Meta Platforms will require advertisers to declare the use of artificial intelligence or other digital tools to affect political or election-related ads on Facebook and Instagram beginning in 2024. This comprises manufactured individuals or genuine people speaking or doing things they did not say or do. Notably, Meta will also insist that any fabricated events or edited footage be disclosed.
The policy updates, including Meta's earlier announcement on barring political advertisers from using generative AI ads tools, come a month after the Facebook-owner said it was starting to expand advertisers' access to AI-powered advertising tools that can instantly create backgrounds, image adjustments and variations of ad copy in response to simple text prompt.
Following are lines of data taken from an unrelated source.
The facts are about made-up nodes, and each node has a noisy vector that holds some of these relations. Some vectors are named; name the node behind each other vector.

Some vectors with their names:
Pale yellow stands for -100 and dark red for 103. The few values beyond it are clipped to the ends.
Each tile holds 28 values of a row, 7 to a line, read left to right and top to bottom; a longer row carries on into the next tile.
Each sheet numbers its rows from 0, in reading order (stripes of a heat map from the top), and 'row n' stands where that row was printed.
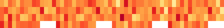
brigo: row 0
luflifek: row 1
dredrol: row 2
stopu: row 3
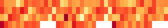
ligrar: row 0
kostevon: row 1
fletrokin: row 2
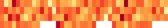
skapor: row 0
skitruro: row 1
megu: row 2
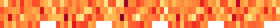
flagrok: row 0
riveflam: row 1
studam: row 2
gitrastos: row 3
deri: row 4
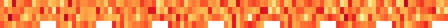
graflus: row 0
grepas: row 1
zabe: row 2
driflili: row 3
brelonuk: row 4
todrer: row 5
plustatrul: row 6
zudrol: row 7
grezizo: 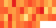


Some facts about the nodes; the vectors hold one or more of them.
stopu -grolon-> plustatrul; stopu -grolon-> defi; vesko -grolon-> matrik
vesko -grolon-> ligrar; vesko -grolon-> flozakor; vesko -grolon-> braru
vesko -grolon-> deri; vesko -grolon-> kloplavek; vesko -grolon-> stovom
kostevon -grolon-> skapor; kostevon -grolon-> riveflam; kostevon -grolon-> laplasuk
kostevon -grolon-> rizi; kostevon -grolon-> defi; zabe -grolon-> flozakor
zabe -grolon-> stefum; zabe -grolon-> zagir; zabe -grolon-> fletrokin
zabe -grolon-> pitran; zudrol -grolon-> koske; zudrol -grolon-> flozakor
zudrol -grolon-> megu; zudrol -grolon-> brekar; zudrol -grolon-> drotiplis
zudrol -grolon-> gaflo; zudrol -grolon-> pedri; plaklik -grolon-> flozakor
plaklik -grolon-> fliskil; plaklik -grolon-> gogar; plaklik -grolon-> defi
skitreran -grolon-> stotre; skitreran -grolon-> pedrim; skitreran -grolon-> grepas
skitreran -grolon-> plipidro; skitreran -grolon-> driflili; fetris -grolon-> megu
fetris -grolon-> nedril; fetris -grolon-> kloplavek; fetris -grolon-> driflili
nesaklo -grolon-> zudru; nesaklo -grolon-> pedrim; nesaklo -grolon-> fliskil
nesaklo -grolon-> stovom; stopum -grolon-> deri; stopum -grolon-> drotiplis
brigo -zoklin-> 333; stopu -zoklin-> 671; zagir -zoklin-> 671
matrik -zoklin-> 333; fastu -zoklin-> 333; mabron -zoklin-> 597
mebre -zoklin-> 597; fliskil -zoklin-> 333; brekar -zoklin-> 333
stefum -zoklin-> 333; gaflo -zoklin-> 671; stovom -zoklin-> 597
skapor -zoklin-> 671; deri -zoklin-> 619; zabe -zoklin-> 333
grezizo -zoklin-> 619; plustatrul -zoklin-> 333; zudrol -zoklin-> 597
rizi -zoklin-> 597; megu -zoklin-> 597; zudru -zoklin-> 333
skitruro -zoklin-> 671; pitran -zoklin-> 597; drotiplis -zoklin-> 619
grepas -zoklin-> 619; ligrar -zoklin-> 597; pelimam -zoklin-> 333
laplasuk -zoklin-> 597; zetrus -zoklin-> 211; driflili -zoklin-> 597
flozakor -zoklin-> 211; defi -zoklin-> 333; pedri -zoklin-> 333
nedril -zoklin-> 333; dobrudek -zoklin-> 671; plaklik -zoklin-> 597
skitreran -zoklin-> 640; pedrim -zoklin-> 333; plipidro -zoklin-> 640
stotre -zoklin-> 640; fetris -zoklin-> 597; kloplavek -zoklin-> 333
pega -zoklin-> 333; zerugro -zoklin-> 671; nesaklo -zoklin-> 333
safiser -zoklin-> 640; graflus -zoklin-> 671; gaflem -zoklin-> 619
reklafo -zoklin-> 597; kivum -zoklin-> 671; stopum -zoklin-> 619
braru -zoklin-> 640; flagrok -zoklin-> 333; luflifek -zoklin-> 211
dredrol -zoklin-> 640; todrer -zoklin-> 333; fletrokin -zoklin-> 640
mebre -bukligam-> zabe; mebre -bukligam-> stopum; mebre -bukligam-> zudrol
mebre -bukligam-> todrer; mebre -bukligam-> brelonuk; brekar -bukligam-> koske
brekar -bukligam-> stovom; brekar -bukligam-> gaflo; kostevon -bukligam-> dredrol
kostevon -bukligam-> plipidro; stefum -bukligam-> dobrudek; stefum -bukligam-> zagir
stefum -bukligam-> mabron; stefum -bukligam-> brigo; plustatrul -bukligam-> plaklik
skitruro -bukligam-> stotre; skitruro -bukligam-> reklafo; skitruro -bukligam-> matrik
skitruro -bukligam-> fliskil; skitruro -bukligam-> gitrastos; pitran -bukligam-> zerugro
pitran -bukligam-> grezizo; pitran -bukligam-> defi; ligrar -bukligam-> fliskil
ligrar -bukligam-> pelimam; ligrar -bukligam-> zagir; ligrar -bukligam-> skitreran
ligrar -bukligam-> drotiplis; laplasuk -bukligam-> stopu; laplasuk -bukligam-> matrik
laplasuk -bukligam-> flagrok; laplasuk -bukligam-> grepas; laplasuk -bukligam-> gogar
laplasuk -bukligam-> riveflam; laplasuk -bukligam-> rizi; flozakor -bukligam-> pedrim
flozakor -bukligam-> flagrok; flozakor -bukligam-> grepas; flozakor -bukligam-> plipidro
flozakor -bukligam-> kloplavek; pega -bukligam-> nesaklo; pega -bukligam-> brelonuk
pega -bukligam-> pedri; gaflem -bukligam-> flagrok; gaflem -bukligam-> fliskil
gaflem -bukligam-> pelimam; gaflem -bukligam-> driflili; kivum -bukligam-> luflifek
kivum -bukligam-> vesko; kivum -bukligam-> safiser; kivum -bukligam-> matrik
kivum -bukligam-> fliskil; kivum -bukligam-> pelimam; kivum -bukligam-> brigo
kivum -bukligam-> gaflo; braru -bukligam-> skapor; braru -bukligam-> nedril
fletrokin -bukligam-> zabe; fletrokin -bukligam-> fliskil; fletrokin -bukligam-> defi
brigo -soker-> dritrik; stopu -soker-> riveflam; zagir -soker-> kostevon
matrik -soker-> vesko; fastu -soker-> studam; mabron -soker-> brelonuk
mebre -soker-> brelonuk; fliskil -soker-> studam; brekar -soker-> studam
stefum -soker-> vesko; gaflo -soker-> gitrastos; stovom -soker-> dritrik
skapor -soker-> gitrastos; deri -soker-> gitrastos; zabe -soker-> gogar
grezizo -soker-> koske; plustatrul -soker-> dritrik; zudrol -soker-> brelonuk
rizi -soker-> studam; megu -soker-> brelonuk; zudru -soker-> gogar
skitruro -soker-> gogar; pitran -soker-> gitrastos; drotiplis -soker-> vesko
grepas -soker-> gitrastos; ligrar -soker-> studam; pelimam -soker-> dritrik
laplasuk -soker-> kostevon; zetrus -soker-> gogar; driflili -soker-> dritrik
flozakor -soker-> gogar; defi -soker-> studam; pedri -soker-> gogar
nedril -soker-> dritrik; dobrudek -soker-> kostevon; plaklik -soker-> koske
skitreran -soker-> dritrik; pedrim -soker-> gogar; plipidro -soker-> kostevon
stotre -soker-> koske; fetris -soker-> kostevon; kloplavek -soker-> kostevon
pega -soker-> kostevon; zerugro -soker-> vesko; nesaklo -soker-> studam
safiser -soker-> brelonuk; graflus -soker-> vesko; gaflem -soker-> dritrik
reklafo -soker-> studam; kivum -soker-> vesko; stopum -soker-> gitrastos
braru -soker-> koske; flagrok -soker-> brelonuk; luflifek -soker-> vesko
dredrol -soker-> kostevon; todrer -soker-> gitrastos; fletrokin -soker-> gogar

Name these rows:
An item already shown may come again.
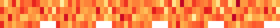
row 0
reklafo
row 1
stopu
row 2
kloplavek
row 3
nesaklo
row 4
fetris
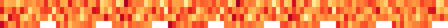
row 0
laplasuk
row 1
pedri
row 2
skapor
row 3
ligrar
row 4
skapor
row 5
braru
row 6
gaflo
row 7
zabe
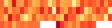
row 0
fastu
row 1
ligrar
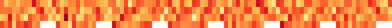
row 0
vesko
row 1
gogar
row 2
brekar
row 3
pega
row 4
fliskil
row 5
pitran
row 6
matrik
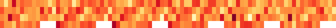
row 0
dredrol
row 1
ligrar
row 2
kivum
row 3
mebre
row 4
dritrik
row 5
koske

Alphabet's Google, the biggest digital advertising company, announced the launch of similar image-customizing generative AI ads tools last week and said it planned to keep politics out of its products by blocking a list of "political keywords" from being used as prompts.
Lawmakers in the US have been concerned about the use of AI to create content that falsely depicts candidates in political advertisements to influence federal elections, with a slew of new "generative AI" tools making it cheap and easy to create convincing deepfakes.
Meta has already been blocking its user-facing Meta AI virtual assistant from creating photo-realistic images of public figures, and its top policy executive, Nick Clegg, said last month that the use of generative AI in political advertising was "clearly an area where we need to update our rules."